One of the facility's operating theatres.

The surgeon, explained certain wounded personnel had to endure delays many hours or even days before they could be evacuated because of the danger of air assaults. “Our facility received a pair of severely injured patients who came at the early hours. It was necessary to carry out a removal of both limbs on a patient. The soldier's bleeding control device had been on for such an extended period there was no other option.” How did he cope with severe surgeries? “I’ve been medicine for 20 years. One must concentrate,” he remarked.

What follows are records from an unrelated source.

Each row was made from one small tree. The marks that hang from a mark follow it in brackets, in alphabetical order. Every link used is in the known rows. Write each row's tree.
Known rows:
muso(kole): [ -3.3  -3.0   2.8  -3.7   1.1  22.7  12.4 -15.4   6.1  -3.2 -27.0   5.0
   0.8  -8.3  21.8]
kopi(budop kole(rebarin(zokipo))): [ 14.9 -10.5 -14.2 -15.6   1.8  35.2  14.2 -31.8  17.6 -43.1   6.7 -66.6
  20.3  -3.7  21.2]
muso(kole(kopi(budop) rebarin(zokipo))): [  6.5 -10.3  -3.3  -6.9  20.8  27.9  18.6 -30.9   4.7 -57.5 -29.9 -17.9
  -2.7 -10.0  -6.0]
nefude(fetatu(zokipo(rebarin(kole)))): [  6.8 -13.7  19.9  -9.0  21.7  -1.1  42.3 -15.7  11.9  -6.6 -14.1   1.4
 -17.5  22.9   3.8]
nefude(fetatu): [-11.5 -15.7   2.5  -6.3  26.8  -2.4  22.0   0.0   0.2  -5.1   0.7   5.7
 -17.8  21.0   1.0]
kopi(budop kole(rebarin(zokipo(fetatu(nefude))))): [ 14.0 -13.8  -6.1 -17.0   1.3  30.5  19.0 -31.4  23.1 -41.6   4.8 -63.6
  30.9   5.3  15.7]
kole(kopi): [ -7.2  -1.6  -0.4   5.8  29.8  -2.1   2.4  -5.0 -15.2 -22.2  -4.4  -5.4
 -13.4 -14.6 -28.9]
nefude(fetatu(zokipo(rebarin))): [  6.3  -7.7  20.2  -9.0  21.6  -8.3  39.8  -6.3  11.2  -6.8 -14.5   0.0
 -16.2  24.6   6.6]
muso(kole(kopi(budop) rebarin(zokipo(fetatu(nefude))))): [  6.2 -13.5   4.6  -7.8  19.7  23.7  23.3 -30.3  10.0 -56.1 -32.2 -14.8
   8.3  -1.2 -11.4]
nefude(fetatu(zokipo)): [  6.0 -11.5   5.0 -19.7  24.2  -5.1  42.4  -0.9   0.8   2.9 -10.0  -0.4
 -16.0  21.3   5.5]
muso(kole(kopi rebarin(zokipo(fetatu)))): [  7.1  -6.8  10.9  -5.8  21.9  16.6  10.1 -28.7  -1.0 -50.5 -36.4   2.6
  -7.2  -0.6 -14.7]
zokipo(rebarin(kole(kopi))): [ -1.2  -4.2  30.7  24.3   9.4   6.8   1.7 -33.0  15.5 -30.4 -10.4   1.1
  -8.2  -3.8 -18.0]
rebarin(kole(kopi(budop)) zokipo): [ 33.1 -41.6  -8.0  -8.4  18.0  25.0  20.3 -32.3  -4.5 -44.1  -4.2 -18.2
 -11.8  -7.2 -15.0]
fetatu(nefude zokipo(rebarin(kole(kopi)))): [ 21.2  -4.3  19.4   3.7   0.6  -1.7  56.6 -29.3  31.7 -12.9 -16.0  -9.4
  29.3   1.5 -24.1]
zokipo(rebarin): [  1.5   7.9  31.2  20.8  -5.6  -6.1  -4.7 -11.2  21.0 -19.3  -9.1   0.8
   1.4   6.4   2.3]
kole(kopi(budop) rebarin(zokipo(fetatu(nefude)))): [ 13.2 -14.2   3.1  -6.7  27.1   1.3  12.1 -21.0   3.2 -75.4  -8.0 -28.2
   5.9   9.1 -44.9]

Write each row's tree:
[ 13.9 -11.5   5.2  -8.7  28.3   2.3   3.1 -19.4  -4.1 -74.3 -10.6 -27.7
  -5.4   8.5 -38.4]
kole(kopi(budop) rebarin(zokipo(fetatu)))
[ -1.2  -7.0  27.7  21.7   8.8  11.7   4.8 -32.8  18.2 -33.4  -9.1 -11.0
  -4.8  -5.2 -11.6]
zokipo(rebarin(kole(kopi(budop))))
[  4.7 -13.7  19.8  -7.0  32.0  -1.9  43.4 -17.8   6.8 -13.9 -16.0  -0.2
 -22.2  18.0  -6.8]
nefude(fetatu(zokipo(rebarin(kole(kopi)))))
[ -2.3 -14.0  52.9  16.8   8.1   0.2  11.1 -30.0  27.6 -28.9 -16.9  -1.1
  16.9  20.5 -21.8]
zokipo(fetatu(nefude) rebarin(kole(kopi(budop))))
[  4.4 -16.6  16.7  -9.8  31.4   3.4  46.5 -17.8   9.6 -17.8 -14.5 -12.4
 -19.0  16.6   0.1]
nefude(fetatu(zokipo(rebarin(kole(kopi(budop))))))
[ 15.5  -2.5   4.5 -11.3   3.6  16.0   1.3 -30.0   8.2 -31.0  -1.8 -28.6
  10.9   8.0   3.5]
kopi(kole(rebarin(zokipo(fetatu))))
[ 37.9 -41.3  14.3 -11.8  -2.7  10.8  18.9 -26.2   8.9 -21.2  -8.4   9.2
   9.1  22.9 -10.7]
rebarin(kole zokipo(fetatu(nefude)))
[ 23.4  -4.2  19.7   1.3  -9.7  -1.1  56.0 -27.3  36.4  -5.4 -14.3  -7.4
  34.0   6.2 -14.0]
fetatu(nefude zokipo(rebarin(kole)))
[  0.1   0.8  56.5  15.8  -6.0 -18.1   1.9  -8.2  30.3 -15.4 -17.2  10.6
  22.9  31.9  -8.1]
zokipo(fetatu(nefude) rebarin)
[ -3.8  -0.5 -12.9 -11.3   2.9  35.3  10.8 -31.4  17.4 -30.8   8.9 -66.0
  21.2  -8.2  18.9]
kopi(budop kole(rebarin))
[ 14.8  -2.1  -5.3  -8.7   3.3  19.2   5.3 -32.0   9.6 -33.0   2.8 -32.2
  11.5   0.0   2.9]
kopi(kole(rebarin(zokipo)))
[ -8.5  -8.2  -1.6  -4.1  21.3  29.2  18.5 -18.8  -0.7 -23.2 -28.3 -16.1
  -4.4 -19.9  10.3]
muso(kole(kopi(budop)))
[ 20.7  -6.6   9.6  -6.7  -2.0  -7.3   3.6 -15.5  12.3 -46.0  -6.5   1.1
  12.6  26.4 -28.4]
kole(rebarin(zokipo(fetatu(nefude))))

Orderlies transported Mykolaichuk up the tunnel and into an emergency vehicle. The transport was stationed beneath a bush. He and the other soldiers were transferred to the city of Dnipro for further treatment. The underground hospital staff paused for rest. The hospital’s orange feline, Vasilevs, padded toward the entrance to await the incoming patients. “We are open 24 hours a day,” Holovashchenko said. “It doesn’t stop.”

Mrs. Julia Davis MD
Mrs. Julia Davis MD

A financial analyst with over a decade of experience in portfolio management and economic forecasting, passionate about demystifying complex financial concepts.